VanderWolf-Images/iStock(ST. CLOUD, Minn.) — A Minnesota Army National Guard helicopter with three people aboard has been located after it went down during a flight from an Army aviation facility in St. Cloud, Minnesota, on Thursday, according to a National Guard spokesperson.
“I can confirm the helicopter has been located after having gone down,” Master Sgt. Blair Heusdens, a spokesperson for the Minnesota National Guard confirmed to ABC News.
The status of the three Guardsmen who were aboard the UH-60 Black Hawk at the time it went down was unknown.
The UH-60 Black Hawk lost communication with the tower about 2:05 p.m. on Thursday while it was conducting a maintenance test flight, according to the Minnesota National Guard.
According to emergency radio calls, the helicopter called in a “mayday” about nine minutes after takeoff. Imagery from later in the afternoon showed what appeared to be wreckage from the Black Hawk just inside a tree line following an intense search effort.
“The Minnesota Army National Guard is currently trying to work with local authorities in St. Cloud based on its flight pattern,” Army Col. Joe Sharkey, director of communications for the Minnesota National Guard, told ABC News after the helicopter was reported missing.

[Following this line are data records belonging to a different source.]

In the rows, zero is written as 128.
Where one turn sends some rows of the set: a few examples, then the rows asked:
zut: [112  99 103 146 142 143 100 115 114 118 125 119 100 130 123  97 101 125
 130 125 130  96 120 138]
nubo: [131 131 150  95 125 145 170 156 132 127 118 119 129 151 127 150 143 131
  99 133 162 119 152 141]
dem: [131 139 148  90 125 155 186 138 133 124 125 119 124 125 135 133 134 145
 102 150 156 128 137 146]
Rigir: [ 93 109  86 103 115  96 166 152 119 120 110 118 123 129 154 120 110 123
 152 131 120 141 122 123]
ler: [134 105 126 120 162 164 125 129 125 146 134 125 154 125 127 103 128 112
 108 161 113 143 115 117]
Mamul: [132 128 159 116 166 143 133 116 121 131 122 142 151 119 106 123 118  99
 131 136 115 157 130 133]
Pak: [134 127 142 108 160 138 142 120 133 128 118 153 159 107 142 113 132 118
  97 147 116 154 114 119]
Temif: [158 116 111 119 119 144 131 117 126 139 119 112 117 145 116 119 140 136
 141 135 139 128 141 172]
fivil: [148 123 112 107 114 155 132 124 133 124 114  98 112 143 115 121 140 137
 143 137 131 130 140 173]
goli: [106 117 105  94 155 123 123 127 136 127  98 122 165 137 180 105 120 136
 136 133 136 112 113 117]
sazav: [127 134 156 104 157 138 133 120 110 139 136 123 164 122 104 133 108 111
 114 120 109 137 117 107]
lak: [115 127 109  95 143 115 147 118 121  99  86 125 156 141 165 104 134 136
 138 144 125 147 102 133]
Gefog: [ 97 107 131  97 108 113 133 154 115  78 114 125 115 144 140 118 106 126
 157 124 112 137  99 127]
vuko: [ 96 117 112  96 146 118 155 107 129 154  95 131 166 132 130 116 116 145
 126 135 125 148 118 120]
Tesa: [111 106  92 146 139 134 104 113 102 119 128 126 106 137 133 101 104 132
 127 119 146  99 120 135]
zil: [116 110 153 116 128 155 144 149 120 111 141 118  92 121 107 149 118 107
 127 134 113 164 124 121]
Tadiz: [108 105  93 151 131 140 102 127 116 114 129 111 104 141 129 117 104 139
 142 121 142  94 121 122]
zelu: [117 147 145  95 123 154 170 153 135 122 111 118 134 143 145 151 143 132
 104 142 164 119 148 137]
zum: [ 86 107  93  84 104 107 138 154 119  90 110 126 133 131 156 125 115 123
 135 138 127 126 119 106]
tativ: [ 85 122 132 124 144 135 142 151 108 107 127 134 118 143 143 133 108 127
  85 117 169  91 131 105]
bag: [125 127 130 111 124 116 144 166 101 106 151 110 120 119 128 137 103  90
 139 116 104 132 120 110]
botuf: [152 119  94 116 131 154 151 121 133 115 118 112 119 142 121 110 142 140
 145 136 117 115 118 166]
feg: [147 113 102 120 126 152 144 108 134 131 119  99 120 154 130 121 139 139
 151 140 139 121 141 160]
kenop: [119 118 150  90 128 114 135 170 129  92 137 121 120 108 113 140 121  90
 133 119 121 135 129 119]
dako: [124 131 149  99 144 153 172 141 137 133 126 109 132 139 138 145 140 135
  99 141 160 122 161 145]
Gilub: [ 98 116 102 109 142 136 136 100 111 130  96 147 164 142 150 107 110 132
 133 156 122 148 121 119]
Delum: [118 108 165 110 124 135 129 157 127 107 146 154 117 110 117 127 104 109
 115 128 103 143 111 113]
Zeka: [ 84 122 141 131 148 140 130 159 118 117 137 122 116 125 138 141 104 134
  89 123 163  95 140 108]
Tozan: [ 88 121 133  90 121 113 141 147 130  91 104 115 104 133 161 151 111 131
 156 107 136 133 122 121]
nid: [ 85 134 167 132 131 130 139 149 116 116 124 129 118 124 147 126 103 140
  88 128 155 100 131 106]
bam: [ 81 123 138 134 151 142 138 145 117 117 122 140 121 130 152 129 106 121
  92 129 164  85 128 103]
poro: [106 114 112 159 136 130 104 132 116 107 117 122 112 142 133 102 111 136
 131 113 116  87 112 126]

dem moves to botuf
Rigir moves to bag
Now find these:
zut moves to bam
zum moves to kenop
tativ moves to nubo
ler moves to goli
feg moves to Tadiz
lak moves to Gefog

Where one turn sends some rows of the set: a few examples, then the rows asked:
vusut: [143 141 142 159 126 122 155 115 159 134 133 135 112  76 108 159  92 119
 148 116 105 124 141 148 122 125 125 127 128 159 115]
figob: [153 102 117  94 131 149 147 120 166  88 115 120 101 119 139 133 105 112
 126 136 118 161 135 155 128 140 104 107 128 131 117]
zosu: [140 106 158 116 152 136 117 129 123 134 154 126  78 109 126 134 122 154
 181 144  89 116 155 119 142 133 114 117 116 145 146]
Kava: [126 112 111 128 119 123 146 101 127 102 134 131 131 124 111 118 150 146
 138 130 133 159 129 119 147 132 114 102 149 157 140]
mig: [184 125  98 123 145 142 119 115 144 103 100 126  92  74 160 146 149 129
 158 126  88 134 111 131 105 139 103 106 151 100 138]
disi: [144 136 145 104 111 115 104 140 130  97 111  99 142  86 138 163 137 139
 141 109 111 116 132 113 130 115  80 144 116 147 106]
Tek: [174  91 135 132 143 146 118 140 142 137  80 109 133 128 148 152 163 155
 145 128 119 119 142 132 101 125  97 130 129 145 113]
Dovip: [171 117 127 123 113 112 134 123 129 127  86 111  69 105 143 131 144 144
 153  84 118 113 158 157 141 130 106 115  88 131 122]
tizo: [159 128 125 156 102 164 130 140 149 122 138 113  90  80 131 105 137 130
 161 158 101 124 149 125 143 125  96 155 110 157 122]
Dufa: [175 135 110 135  97 118 150 103 123 105 134 125 152 104 158 124 144 136
 155 152  96 158 140 130 134 111 115  81 109 119 112]
gog: [156 137 133 147 106 133 133 156 130 160 113  95 113 115 134 102 109 117
 191 159 103 138 119 153 122 138 108 110 138 133 120]
sib: [132 168 120 136 107 108  99 129 168 134 123 109  95 108 128 118 147 130
 176 105 105 132 112 143 129 143  79 121 108 124 108]
did: [133 118 127 158 149 122 132  91 132 119 148 106 134 102 117 149 126 152
 173 146  94 114 132 157 139 123 110  90 135 100 107]
zozi: [146 111 103 146 123 101 130 129 128 136  83 113 123 113 142 145 150 127
 161 127  79 124 118  92  98 146 121 124 103 127 145]
rik: [161 130 121 116 111 105 107 143 118  88 123 150 109 104 132 156 145 132
 145 145 120 115 154 159 120 125 129 103 165 129 145]

Dufa moves to zozi
sib moves to did
figob moves to disi
Now find these:
vusut moves to rik
Kava moves to Tek

Where one turn sends some rows of the set: a few examples, then the rows asked:
tenur: [187 131 134 147 136  89  95 149 142 162 113  81  94 112 132 104 146 111
 143 115 169 120 136 152 107 174]
kek: [139 160  95 124 133 150 113 107 122 151 113  96 139 131 150 123 161 126
 181 105 133 122 175 156 100 148]
Kulos: [146 146 109 142 154 140 123 133 160 126  81 143 134 152 158 109 168 140
 176  65 148 127 152 143 122 159]
zan: [141 175 124 120 171 138  98 132 129 159  99 119 129  99 144 136 177 120
 133 105 140 118 173 132  98 157]
reban: [150 131  76 157 150  97 104 150 171 128 113 101 158 151 110 141 200 104
 143  87 162 117 170 143 107 160]
Zulav: [143 127  86 144 142 121  89 146 171 112 114 102 158 153 118 149 191  93
 154  93 163 118 158 162 124 159]
nofo: [176 161  98 133 150 108  81 166 153 136 105 104 114 101 115  90 185 144
 142 103 172 104 115 174 103 170]
fef: [178 130 132 145 151  82  92 156 130 156 109  87  97 101 142  98 141 122
 147 104 170 111 139 147 105 172]
veg: [114 165 125 123 172 122  86 134 138 154  96 108 132 103 142 126 176 128
 143 109 145 107 179 131  85 150]
fek: [138 159  94 127 132 155 125 116 114 151 111  97 136 126 158 114 163 119
 173  92 128 112 163 168  98 161]
mepob: [171 170  94 153 150 115  88 163 138 129 110  90 113 116 122  80 181 126
 135 102 163 118 108 183 102 178]
Bomi: [154 123  88 151 146 107  81 145 170 124 105  88 163 148 109 141 190 115
 150  98 149 130 174 161 125 159]
rimid: [162 139 116 125 126 116 110 130 104 178 104  93 122 100 157  94 174 128
 171  94 157 110 157 133 111 162]
fozi: [139 155  92 129 128 148 115 120 119 160 114 100 129 131 159 115 164 117
 176  90 119 106 164 161  91 157]
devom: [115 147 118 135 129 108  93 161 171 112 133  87 135 152 138  87 164 107
 145  97 195 124 118 149 118 156]
Luto: [159 149 118 153 159 149 126 136 159 124  89 151 138 139 145 118 175 116
 167  77 137 130 151 150 124 146]
tur: [164 146 119 152 158 136 112 164 121 176 128  75 110 133 134  92 187 139
 122  93 148 141 151 124  90 163]
gud: [115 171 133 122 165 136 100 141 126 143 106 116 123 109 140 126 176 113
 137  89 137 104 162 122  86 147]
bekiv: [179 136 132 150 129  84  86 154 138 165 107  82  97 116 132 106 140 112
 134 110 166 120 131 156 112 168]
Mabob: [150 135 121 117 129 118 112 130 113 184 115  90 125  98 159  93 167 122
 157 106 157 107 139 135 110 168]
fil: [160 136 127 142 144 144 101 167 130 171 124  80 103 135 147  82 192 147
 139  97 151 145 169 138 106 172]
dedo: [153 139 104 158 118  90 117 175 171 127 103 104 101 145 118  94 136 102
 128  90 180 108 152 164 106 167]
Nagi: [143 142 103 156 176 139 124 138 144 119  88 143 141 154 163 109 169 126
 159  88 138 140 146 148 127 151]
Pobat: [150 135  82 136 143 153 131 125 141 123 112  99 154 165 124 138 143 128
 141  97 132 119 155 149 104 137]
Loza: [124 146 127 135 144  98  95 168 174 118 126  86 119 157 139 101 161 116
 154  92 198 141 128 152 106 132]
nebo: [124 121  82 143 145 111 130 163 173 115 107 109 143 149 114 108 142 111
 121 112 151 103 160 161 117 129]
gepok: [160 138 105 155 123  93 120 179 167 122 101 109  99 135 114  95 139  94
 136  97 186 113 148 160 100 166]
fim: [160 164  86 143 162 100  73 167 138 122 103  96 101 121 121  83 177 132
 149 101 160 104 128 179  95 179]
rilud: [122 119  85 140 148 112 132 170 162 107 110 106 136 149 107 115 141 106
 125 112 157 108 157 152 118 132]
zam: [124 131 110 139 133  92  94 162 159 120 127  99 144 154 147  97 150 116
 153 103 210 128 128 148 104 141]
zubup: [118 142 106 132 136 106  91 171 169 125 124  93 145 158 138  83 152 128
 147 100 202 140 131 136 106 148]
tuti: [154 123 100 157 144 113  99 144 186 129 131  98 163 149 113 137 191 104
 148 101 155 119 168 145 128 160]
taf: [158 130 111 156 132  91 109 177 164 126  99  98 107 133 115  97 130 105
 126  96 194 125 150 157  86 169]
Vap: [122 111  78 143 144 113 125 167 164 105  99 102 129 153 102 108 149 110
 126 106 159 119 160 168 111 148]
fevu: [172 138 116 138 132 132 110 154 122 168 112  70  96 138 137  93 188 158
 131 101 157 142 159 133  89 153]
gapud: [169 155 129 133 148 137 110 162 119 162 105  81  89 129 149  86 187 133
 122  87 160 141 153 129  96 160]
Ligi: [165 160  88 140 160 104  88 177 148 127 120  78 101 113 128  86 184 128
 128 108 172 100 125 165  96 177]
fupu: [123 172 122 119 152 142  77 128 125 138  99 112 139 117 143 128 173 122
 129 101 144 108 166 123  84 169]
gesov: [149 131  87 132 137 152 122 119 147 128 106 103 151 166 130 132 145 125
 141  97 125 116 152 151 100 125]
pitu: [149 139 114 128 127 113 107 141 114 194 113  98 124  99 159  91 160 125
 157 107 151 110 136 136 109 163]
defed: [175 133 121 147 149 132 102 156 122 173  99  84 105 146 135  85 188 146
 131  90 161 148 157 124  90 156]
rav: [134 131  74 125 145 148 128 119 152 117 109 110 148 166 120 127 145 138
 150 105 137 118 150 148 111 141]
Lega: [141 137 100 145 141 118  98 173 175 115 127  87 140 157 141  93 161 114
 143 108 204 138 116 154 109 145]
Nibu: [169 157  84 148 146  96  90 163 137 125 112  92 101 117 131  87 181 141
 156 107 173  99 123 185  96 167]
gugek: [154 109  92 152 143  99  90 144 160 124 114 106 160 155 118 148 179 102
 145  94 154 129 178 157 117 164]
gula: [140 140 108 136 163 148 129 136 156 137 105 145 140 152 159 128 173 121
 169  75 146 129 159 135 134 160]
bome: [115 165 123 109 155 131  98 134 131 146  98 112 123 102 142 126 165 138
 130 115 136 116 175 133  86 154]
mutat: [146 137 104 138 154 138 130 138 150 124  85 157 132 146 154 115 158 134
 159  76 135 134 161 149 120 169]

rilud moves to Pobat
fevu moves to Nibu
Now find these:
mepob moves to devom
zubup moves to Bomi
gapud moves to Ligi
reban moves to Nagi
rimid moves to fef
fozi moves to pitu

Where one turn sends some rows of the set: a few examples, then the rows asked:
gede: [123 168 141 131 150 144 113 120 143 126 126 124 103 152 133 137 132 100]
saza: [131 133 100 135 147 138 126 127 139 124 138 109  84  93 114 115 133 132]
dani: [137 106 140  95 122 127 127 134 116 127 129 125 136 100 172 133 129 146]
depo: [139 147 104 110 118 154 127 140 154 110 100 137 144 119 114 152 136 111]
beli: [136 109 127 118 125 142 151 129 117 145 112  90 157 106 133 134 127 161]
pizem: [134 125  93 103 156 131 136 137 144 130 125 130  97 117  92 138 104 138]
Doka: [127 118 148 133 148 159 131 133 121 146 124 117 126  83 134 120 100 155]
furo: [137 106 102 127 132  91 140 134 107 129 149 132 110 111 141 124 140 108]
kotur: [125 145 156 131 125 150 126 142 127 140 121 115 150  92 155 138 147 104]
Baze: [141  97 135 146 148 115 127 131 126 136 127 129 122 142  75 117 133 104]
Mor: [140 119 124 140 118 108 144 129 123 140 113 130 117 154 169 132 131 103]
fel: [127 149 111 138 140 134 118 130 141 121 140 109  99 101 118 124 158 100]
Bip: [125 135 133  87 132 132 129 134 116 136 132 104 169 122 142 156 148 130]
futi: [133 142 113 118 142 142 131 118 146 126 115 121  83 136 149 131 103 147]
Bar: [125 130 160 136 142 147 130 128 113 148 126  95 172 121 107 135 144 122]
sodo: [144 153 113 130 121 122 131 141 136 142 108 142 157 145 165 131 138 147]
dipez: [150  78 104 118 120 122 132 140 123 127 108 151 145 136 119 131 114 136]
vutaf: [136 146 140 150 162 135 113 131 125 151 126 149 149 152 117 114 109 157]
finib: [150 140 120 130 137 130 132 125 134 132 112 141 137 140 141 115 109 185]
libut: [140  99 134 134 134 126 113 140 119 130 121 155 161 150  98 134 133  96]
Zif: [128 153 109 107 142 125 126 143 148 126 126 130 121 129 102 152 147  86]
Betif: [133 110 145 158 154 121 130 120 112 148 127 135 106 158 127 115 100 120]
liv: [140 169 148 142 139 129 113 129 133 131 121 143 161 156 132 125 146 129]
zedo: [124 119 180 119 156 137 102 128 106 134 149 132 143 115 128 125 127 122]
kada: [131 109 122 140 154  98 126 130 100 134 160 136 109 119 114 117 130 103]
kevu: [152  91 101 124 112 103 150 138 136 128 108 122 120 131 121 129 145 115]
Delud: [135 134 116 122 149 164 118 131 146 117 111 142 130 119  79 136 102 136]
rosi: [122 120 143  98 163 143 122 125 108 144 142 108 153 121 109 140 112 159]

rosi moves to Bar
fel moves to furo
vutaf moves to liv
Now find these:
Zif moves to kevu
futi moves to Betif
Delud moves to libut
dani moves to Doka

Information about the helicopter’s flight destination was not immediately available, Sharkey said.
“The Minnesota Army National Guard is currently trying to work with local authorities in St. Cloud based on its flight pattern,” Sharkey told ABC News.
In September, one soldier was killed and three others were injured during an Army helicopter accident at the Joint Readiness Training Center and Fort Polk training area in Louisiana.
A spokesperson for Fort Polk told ABC News at the time that the helicopter was a UH-60 Black Hawk medevac unit comprised of four soldiers that crashed while en route to pick up another soldier needing treatment for heat-related symptoms.
It was unclear what caused that crash, but the spokesperson said that the weather was clear and the helicopter did not strike power lines.
Then in November, two Apache pilots were killed during a helicopter crash in eastern Afghanistan. Initial indications were that the helicopter was not brought down by enemy fire.